Special Note: This guide is for necklaces that only need restringing. I will talk about replacing clasps and remaking adjustor chains in another guide.



Step Two: Gather your supplies.

Stringing material. The best are nylon coated cable beading strands. These come in different weights, strengths and colors. Recommended brands are Soft Flex, Acculon or Beadalon. They come on spools and are readily available at bead stores and hobby and craft stores. DO NOT use thread since it will fray or break.
Chainnose pliers and cutters. Many craft suppliers have small kits with inexpensive pliers and cutters that are suitable for occasional jewelry repair. A good tool for jewelry repair is a crimping tool (the black tool in the picture), but that is optional.
Bead tips. These have a clam-shell or a cup to hold a stop bead and a hook to attach it to the clasp.
Crimp beads. Soft metal beads with large holes that are mashed against the stringing material to hold it.
Glass seed beads. If you need to lengthen your necklace, use glass seed beads as spacers. They come in all colors and finishes to match your beads.
A beading board or mat for a work surface. I use a Vellux pad. A flocked beading board with channels is excellent for keeping your beads and supplies organized. Any cloth with a nap will work to keep your beads from rolling off the table.
TIP: Bead stores are springing up all over the place. Many of them offer space and the use of their tools to restring or repair your beaded jewelry. They also have knowledgable staff for expert advice, and of course, it's a bead store so you can buy everything you need in the quantity you need.



Step Three: Take the necklace apart. This is the scary part for many, but if you work slowly and use either a beading board or napped pad, you can keep the beads under control.

Most strands are finished with bead tips that attach to the clasps and/or extender chains. Use the chainnose pliers to open the loop on the bead tips and unhook them from the clasp ends. Set the clasps and/or chains aside.
Lay out the strand on the mat or in a beading board channel and clip one end of the string.
Keeping the beads in order, remove them from the string.
TIP: If you are restringing a multi-strand necklace, work on one strand at a time. Trust me, removing all the strings from all the strands at one time is just asking for trouble!
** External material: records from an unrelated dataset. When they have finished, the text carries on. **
Losup: [-26  36  -6  31  -9  39 -11  10 -52  13  30  12  24 -21  13  78   2   4
 -24 -42  22  11 -63  20 -17 -62 -32   6  24 -50  31  32  -4  11 -44 -10
  58  38  24  23  35 -14  17  20   5 -13  54 -70 -42  58  33  11  69  83]
fuzik: [ 19   0 -17 -11  13  23  -5 -38  34 -14 -30  -6  -1   6  16  -4  21 -12
 -25   8  53 -17 -89  22  30  17   6  56 -54  13  16 -62  74 -17 -32  11
   7 -23 -19 -18  62  50  44 -51  19  35  47 -50 -74   7  31 -17  -6  74]
kobod: [  15   16  -62   -6  -57  -45   -2  -29   12  -21   16  -29  -28   12
  -29  -17   33  -26   10   -6  -31   23   85   -8   26   57  -12  -17
   32   66  -40    9  -22   23   52   23  -36  -52    7  -10  -88    7
   -1   23  -27    3  -70 -113   54  -36  -37    1  -27  -76]
vog: [   0  -29   18   -6  -57  -45   -2  -29   12  -21   16  -29  -28   12
  -29  -17   33  -26   10   -6  -31   23   85   -8   26   57  -12  -17
   32   66  -40    9  -22   23   52   23  -36  -52    7  -10  -88    7
   -1   23  -27    3  -70 -113   54  -39  -55    1  -17  -74]
[  15   16  -62   -6  -57  -45   -2  -29   12  -21   16  -29  -28   12
  -29  -17   33  -26   10   -6  -31   23   85   -8   26   57  -12  -17
   32   66  -40    9  -22   23   52   23  -36  -52    7  -10  -88    7
   -1   23  -27    3  -70 -113   54  -36  -37    1  -27  -76] | kobod
present: [35 23 24 38] | no
present: [-21  16 -29] | yes
present: [  4 -25] | no
[ 34 -14 -30  -6] | fuzik
[ 13  16 -62] | fuzik
present: [ -6 -57] | yes

tov: [ 18  60 -39  13  -8 -22 -19  20  -1   0  99  14  50  57   7  39  11  -3
 -49  20  27 -34  -4   1 -12  32 -33 -27 -15 -34 -43   7  13   0 -94]
madit: [  3  43  -6  54 -29   0 -15  16  18  23  15 -19   2 -26 -15   6 -87  24
  40  -5 -19 -10 -53   1  88   3   8  30  32  33  22  49  18 -15 -34]
vuros: [-45  84   9  36  -5   5  21 -19  -9  16 124 -49  30   6 -27  69  15 -20
  -5 -42  19 -78  12 -26 -68  17 -35 -28  34  34  72  -2  73  19 -62]
[-28  34  34  72  -2  73  19 -62] | vuros
present: [-68  16] | no

kovuk: [ 88  12 -86 -45  73 -91 -64]
sugaz: [ 26   4 -51  91  50 109 -49]
Vepem: [  55    3 -112   11   42    4  -90]
present: [-86 -45  73 -91] | yes
present: [ 91  50 109 -49] | yes
[ 50 109] | sugaz

Lagap: [ -1 -21  48  -1   3 -57 -19  80 -17  65 -49  18 -24 -20 112   6 -33  85
 -31  15  15 -88 127 -47]
tetik: [-16   7  30 -36  18 -57  14  19 -30  20 -29 -49 -15  53 118   1 -58  21
 -20  66  73 -85 120  60]
bifo: [-16   7  30 -36  18 -57  14  19 -30 -22 -29 -49 -15  53 118   1 -58  21
 -20  66  73  33 120  60]
gug: [  47    7   15   -7  -13  -22   61   67  -43    2 -112  -56    3   58
   86  -20 -105    3   61   27   37  -77  100   12]
dag: [ -1 -21  14  -1   3 -57 -19  80 -17  65 -49  18 -24 -20 112   6 -33  85
 -31  15  15 -88 124 -47]
Dal: [ -8  19  18   7  14 -36 -57  30 -34   6 -84  54  12 -44  96  21  -3  55
  -4   0  90  16 111  18]
present: [-20 112   6] | yes
present: [-77 100] | yes
[-16   7  30 -36  18 -57  14  19 -30  20 -29 -49 -15  53 118   1 -58  21
 -20  66  73 -85 120  60] | tetik

numol: [  88  -61 -119  -90]
roze: [ 29 -38 110 -47]
Vavom: [-8 -5 96 -2]
kefe: [-33  27  11  38]
nizu: [ 76 -55 -83 -80]
Mavo: [ 35 -32  14 -43]
vozu: [ 20  -9 -73 -15]
meb: [-43  39 -16  53]
tum: [-11  13 -23  16]
tem: [ 27 -19 -36 -28]
goge: [ 30 -37  89 -47]
[ 14 -43] | Mavo
[-32  14 -43] | Mavo
present: [-47  89 -37] | no

Zene: [ -15 -109  -12   88]
durup: [-13  22  30   4]
vev: [ 23  -7  10 -50]
gab: [ -7  10  42 -18]
nodub: [ 16 -18   0 -61]
Balep: [-51 -39  14 -28]
bukur: [-54 -67  36 -42]
present: [-39 -51] | no
[-67  36 -42] | bukur

veli: [ -2  28  35   2 -26  -7 -19  15  -3  -3  14 -29 -12 -11  15  -9  11   0
  32  -7  14   8]
pala: [-45  53  37  24   8 -15 -42  49 -54  41  16 -70  49   2  49  13  10 -61
  14   9  23  71]
vak: [ 16  -4 -90   8 -29   2   9 -51  87 -45 -37 109 -93 -96 -56 -10 -23  15
  16   5 -16 -57]
popom: [  23    4  -70   16  -20   -3    2  -56   86  -48  -22  122 -104  -77
  -56  -14  -27   43    7   -6  -14  -56]
gis: [ -9 -46  10  -7 -25  -1  57  31 -15   8  -4 -50  61  69   5   4  20   0
  -6  -3  -1  -5]
sakik: [ -2   5  -2  -8  40  17 -28 -32 -29  -1   3   0   4  -5   7   6  -6 -12
 -29  -2  -6 -18]
vebef: [  23    4  -70   16  -20   -3    2  -56   86  -48  -22  122 -104  -77
  -56  -14  -27   43    7   -6  -14  -51]
present: [  86  -48  -22  122 -103] | no
present: [ -4 -50  61  69   4] | no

Step four: String the beads.

This type of beading material does not require a needle. It is stiff enough to slide through the bead holes.
Work off the spool and don't put any tension on the string as that might cause warps or kinks.
If lengthening the necklace, string a seed bead between each of the original beads.
When all the beads are strung, lay out the strand and double-check to make sure the pattern is correct and all the beads are where you want them.


Step Five: Crimp the ends of the strand and attach the clasp.

On the working end of the string (which is beaded and still attached to the spool) string on a crimp bead, a bead tip and a seed bead.
Pass back through the hole in the bead tip, leaving the seed bead to catch inside, and pass back through the crimp. Work gently here to keep from kinking the string.
Snug the seed bead inside the bead tip and snug the crimp bead up against the bead tip.
With the pliers gently mash the crimp bead against the stringing material.
For added hold, put a drop of glue or nail polish inside the bead tip before closing it over the seed bead.
Slide a bead over the tail of the stringing material, then clip the string close to the bead so the tail is tucked inside. Be careful not to clip your strand string!
On the other end, clip the string material from the spool, leaving about a two inch tail. Hold the strand up so the beads settle naturally on the string without being so tight they warp or so loose there is exposed stringing material.
Repeat the finishing steps on this end.
If you use clam-shell type bead tips, close them over the seed beads.
Hook the bead tips onto the clasp and use the pliers to close the loops.


Voila'! Your necklace is now strong, graceful and ready to wear. More tips and how-tos can be found in such magazines as Beadwork, Bead & Button, and Step-by-Step Beads.